La distinción central radica en la duración del cuadro. La fatiga propia del ejercicio habitual se revierte en plazos cortos mediante el reposo; por el contrario, el sobreentrenamiento es un síndrome que se prolonga en el tiempo, caracterizado por la imposibilidad del cuerpo para retornar a sus niveles habituales de rendimiento a pesar de mantener las rutinas.
Un diagnóstico basado en la acumulación de factores
La especialista en Nutrición y Dietética Olga Castañeda señala que este problema no se identifica a través de un síntoma único ni por una sensación de agotamiento inmediato.
El cuadro se manifiesta de forma progresiva mediante una combinación de señales físicas y psicológicas que terminan alterando la rutina diaria y el estado de ánimo.
Los expertos coinciden en que la evaluación de este estado debe realizarse de manera individualizada y objetiva, comparando la respuesta del atleta con periodos anteriores en los que la carga de trabajo haya sido menor.

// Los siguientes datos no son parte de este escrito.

cols: W M H S B G
[-0.10 -2.05 -2.03  0.31  1.07  0.31] -> C
[-0.10  6.38  9.04  7.89  2.55 -3.54] -> J
[-1.04  0.76  0.99  0.31 -1.90 -3.54] -> N
[ 4.59  4.51  0.99 -1.58 -1.90 -1.36] -> Y
[4.59 4.51 0.99 5.05 3.29 0.09] -> V
has: [0.31 0.99]
no
dup C: 
[0.31]

cols: Fakeg Bifam nez Zepup Tume Sirod bule
[-6.48 -3.63 -4.56  4.53 -3.21 -6.48  5.16] : E
[ 2.78  1.12 -1.99 -4.04  3.87  3.39 -5.67] : L
[ 4.78 -3.32 -1.37  3.40  3.81  2.52 -3.09] : P
[ 5.02  1.62  2.13 -0.35  3.57  1.86 -2.84] : K
[ 4.75 -0.02  1.13  0.74  7.42  2.49 -4.80] : T
[ 4.82  0.42 -3.60  4.90  2.95  6.85 -0.29] : A
[-0.92 -5.81  2.52  1.26 -1.68  3.41 -5.47] : F
[-0.64  4.17 -3.48  0.62 -0.54 -0.57  4.32] : Z
[-6.61  3.79 -1.90 -1.36 -5.90 -0.71  4.58] : U
[ 0.25 -2.33 -2.16 -1.18  5.07  3.02 -4.40] : D
col: [-0.02  0.42 -5.81  4.17]
Bifam
col: [-6.48  2.78]
Fakeg
dup E: 
[-6.48]

cols: vetem Puzen Maf pako
[2.15 3.15 2.34 0.75] = butuf
[ 2.07 -1.16 -1.26  2.07] = Geba
[-7.14  5.02  1.37 -6.66] = Tiv
[-7.60  5.21  1.43 -3.11] = gobom
col: [-1.26  1.37]
Maf
dup Geba: 
[2.07]

cols: Ref Bure sop Ped giv Leli
[ 0.35  0.61  0.41  0.39 -0.27  0.75] : Vili
[ 2.07 -0.71 -1.93  3.03  0.99  7.95] : vob
[0.78 5.60 0.78 1.98 0.97 2.89] : mizuf
[ 0.46  2.00  0.76  0.46 -0.04  2.18] : nobav
[1.16 2.23 1.04 0.52 0.23 2.53] : Gesi
col: [0.76 1.04]
sop
has: [1.98 0.97 2.90]
no
dup mizuf: 
[0.78]
dup nobav: 
[0.46]

cols: Davib Geti Mova lezep
[-0.59  2.24  3.33  1.15] = R
[ 4.73 -0.42  7.40 -0.21] = X
[ 4.69  5.60 -1.37  5.60] = Q
dup Q: 
[5.60]
has: [2.24 3.33]
yes
has: [-0.42  7.40 -0.21]
yes
col: [4.73 4.69]
Davib
col: [3.33 7.40]
Mova
has: [-0.21  7.40 -0.42  4.73]
no
has: [ 7.40 -0.42]
no

cols: vev Seg noka labu
[-0.66 -4.84 -0.16  1.63]  veb
[-2.25 -6.54 -1.01  0.60]  reze
[ 1.18  5.90 -0.16  6.97]  dubi
has: [-2.25 -6.54 -1.01  0.60]
yes
has: [-2.25 -6.54]
yes

cols: korov Fusu pazug levut
[2.88 0.34 8.01 0.25] -> davol
[ 0.16  1.53 -0.20  7.80] -> mev
[4.54 6.62 0.06 0.25] -> Rozi
[0.47 5.88 0.02 4.94] -> Bisi
[ 4.54  6.62 -0.18  0.63] -> Zifi
[ 0.16  1.92 -0.20  7.80] -> fug
[ 2.96  0.20  7.49 -0.07] -> suzur
has: [0.25 0.06]
no
has: [6.62 0.05 0.25]
no
col: [4.94 0.63]
levut
col: [ 0.02 -0.18 -0.20  7.49]
pazug
has: [ 0.16  1.53 -0.20]
yes

cols: fad Remag Tida garu
[-3.88  8.19 -4.58 -8.11] -> laret
[ 1.40 -1.58 -0.24 -2.52] -> sef
[-0.59 -0.12 -0.59 -0.59] -> bipa
[ 3.01  2.62 -1.40 -1.66] -> botul
[-2.89  7.49 -5.08 -6.85] -> Zun
[ 2.30  4.43 -4.19 -1.10] -> roko
[ 6.57 -6.29  1.59  2.77] -> Div
[-0.03 -0.37  1.34  3.01] -> Pir
[-0.06  4.00 -2.77 -5.14] -> vap
[-0.85 -3.83  0.81  5.19] -> Rol
[-5.18 -0.12 -5.18 -5.18] -> nak
col: [-3.88  1.40 -0.59  3.01 -2.89  2.30  6.57]
fad
has: [-3.88  8.19 -4.58 -8.11]
yes
dup bipa: 
[-0.59]
col: [ 4.43 -6.29 -0.37  4.00]
Remag
dup nak: 
[-5.18]
col: [-1.58 -0.12  2.62  7.49  4.43 -6.29]
Remag
col: [ 1.59  1.34 -2.77]
Tida

cols: nef fedur kuf monaf
[-2.09 -3.20 -1.05  4.08] : lov
[-3.27 -4.02  0.79  3.37] : gasos
[-1.20 -1.20 -1.20  1.63] : vitud
[-2.44 -3.63  3.80 -1.33] : lesid
[-4.40 -1.56  3.85 -1.56] : Lefe
[-3.96 -3.43  4.70 -1.13] : Rurur
dup Lefe: 
[-1.56]
dup vitud: 
[-1.20]
has: [-2.09 -3.20 -1.05]
yes
col: [ 0.79 -1.20  3.80  3.85  4.70]
kuf

cols: zel zafop leni Liba duvop gopa Kanu
[ 0.69  3.34  3.69 -6.93 -3.44 -1.81 -4.19] = ner
[ 7.91  1.63  3.13  1.46 -1.18  1.93  1.88] = pul
[-0.17  4.72  5.23 -4.73 -6.08  0.54 -4.83] = faf
[-0.17  4.72  5.23 -4.73 -5.41 -2.68 -5.27] = fevas
[ 0.15  0.31 -5.14  7.84  5.45 -3.92 -5.14] = Loko
[-1.18  1.63  1.93  1.46 -1.18  1.93  0.79] = Gume
find: [-1.18  1.63  1.93  1.46 -1.18  1.93  0.79]
Gume
has: [1.63 3.14 1.46]
no
dup Loko: 
[-5.14]
find: [ 0.69  3.34  3.69 -6.93 -3.44 -1.81 -4.19]
ner

cols: Bosum girem Nuno laf Fanit Papem
[ 1.48 -3.91 -7.12 -5.03  0.72 -6.01]  veruz
[ 0.16 -2.31  0.69  0.97  0.60 -2.37]  nat
[ 0.70 -2.30 -5.47 -2.87  0.31 -2.87]  buri
[ 2.78 -4.33 -3.70 -1.55  1.16 -3.56]  ninun
dup buri: 
[-2.87]
col: [0.72 0.60]
Fanit
has: [-3.56  1.16 -1.55]
no
has: [ 0.69 -2.30]
no

cols: Taka lup mibas mon Lun
[ 4.07  1.82  2.59 -0.39 -4.71] -> vazur
[-5.54  4.65  5.16  0.58  4.23] -> navub
[ 5.06  2.02 -0.38 -0.19 -3.40] -> Vigef
[ 4.07  1.82  2.59 -0.39  5.77] -> kas
[-7.98 -7.68 -2.36 -1.20 -7.98] -> pilev
col: [ 2.02  1.82 -7.68]
lup
has: [-3.40 -0.19]
no
dup pilev: 
[-7.98]
has: [-0.39  2.59]
no

cols: kugu lufu nozo tusiz fimo tep sobob logov
[ 3.18 -6.09  3.47 -0.12  5.13  1.57  4.63 -7.51] = siz
[ 3.18 -6.09  3.47 -0.12  5.13  3.18  3.18 -1.04] = detor
[-5.69  4.66  0.15 -3.17 -1.42 -4.54 -7.27  7.93] = Sel
[-3.04  4.77 -5.16  0.37  0.60 -7.23 -2.88  6.16] = kog
col: [ 3.18 -5.69]
kugu
has: [ 3.47 -6.09  3.18]
no
dup detor: 
[3.18]

cols: ramef Nulik Lanu Femev Dap Kodul
[ 5.93 -3.16  1.42 -4.03  3.23  7.96]  nisi
[-3.14  0.64  5.22  2.66 -4.45 -2.07]  belam
[-0.35 -1.21  2.76 -5.16  2.06 -2.46]  Guzo
[-5.77 -1.42 -3.05 -1.01  5.36 -3.80]  Bog
[-6.20  0.94 -2.85  2.14  5.48 -2.95]  Duvaf
[-2.16 -5.73  2.04 -1.41 -2.93 -3.55]  Gogid
has: [ 1.42 -4.03  3.23  7.96]
yes
has: [-4.03  1.42]
no
col: [-4.45  2.06  5.36  5.48 -2.93]
Dap
has: [-5.16  2.76]
no

cols: Pibar Vudar Kem vut Zofut Borek zov zemef nege
[ 5.33  1.52 -6.31 -1.11  0.10  7.24 -5.08 -4.44  3.97] = vagu
[ 7.16  6.41  7.39 -2.22  5.69 -2.22 -2.42 -2.39 -6.58] = Kof
[-0.75 -6.92 -5.52 -1.33  6.00 -0.88  1.17 -4.66  1.15] = Gaked
[ 1.03  2.12  3.47 -0.87 -4.47  4.40 -5.64 -5.95 -0.18] = gif
[-2.98 -3.98  2.35  4.83  4.57  6.67 -3.02  7.19 -3.13] = pira
[ 5.33  1.52 -6.31 -1.11 -6.21  2.19  4.62 -4.50  3.14] = fosu
[ 2.07  0.74  2.68  1.11  4.99  1.51  1.04 -4.94  7.15] = lesok
[ 1.66  0.66  0.74  0.86 -0.29  0.44  0.26 -3.24 -3.43] = lalo
[-2.98 -3.98  2.35  4.83  4.57  6.67 -1.69 -2.14 -0.71] = zefo
[ 0.12  0.00  5.90 -2.63 -3.05  4.16 -6.88  4.64  3.61] = gedi
[ 5.15 -6.51  5.09 -3.69  6.55 -5.30  5.78 -2.48  2.76] = Fev
[ 6.71  0.52  3.78  4.89 -2.92  7.44 -1.64  2.51 -3.81] = Zizut
dup Kof: 
[-2.22]
col: [6.67 4.16]
Borek
col: [ 0.10  5.69  6.00 -4.47  4.57]
Zofut
has: [-1.65  2.51]
no
col: [-4.94 -3.24 -2.14  4.64]
zemef

cols: buve rivod denu gavum vip diri Lelog
[-3.29  1.75  2.89 -5.02  3.02 -3.11  2.78]  rotu
[-8.44 -3.44 -2.31  2.57  0.24  1.54  2.27]  Bazig
[-7.24 -1.93 -1.06  2.38  0.79 -0.19  1.83]  lopi
col: [ 1.75 -3.44]
rivod
col: [-5.02  2.57]
gavum
col: [2.57 2.38]
gavum
has: [-3.44 -2.30  2.57]
no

Por ello, equiparar erróneamente el exceso de cansancio con un avance deportivo puede invisibilizar un problema de recuperación latente.
El descanso como componente activo del rendimiento deportivo
La prevención y corrección del sobreentrenamiento exigen cambiar la percepción sobre la pausa. De acuerdo con Castañeda, la estrategia adecuada no consiste en suspender la actividad ni en mantener la máxima intensidad a diario, sino en alternar estímulos exigentes con periodos planificados de recuperación.
Asimismo, González Custodio y Olcina Camacho recuerdan que la capacidad de adaptación del cuerpo está condicionada por múltiples factores de estrés que van más allá del volumen de pesas o del kilometraje.
Tensiones psicológicas, cognitivas y del entorno social impactan de forma directa en el organismo. De esta manera, entender que la recuperación forma parte integral del plan de entrenamiento resulta determinante para sostener la evolución física y evitar lesiones o estancamientos a largo plazo.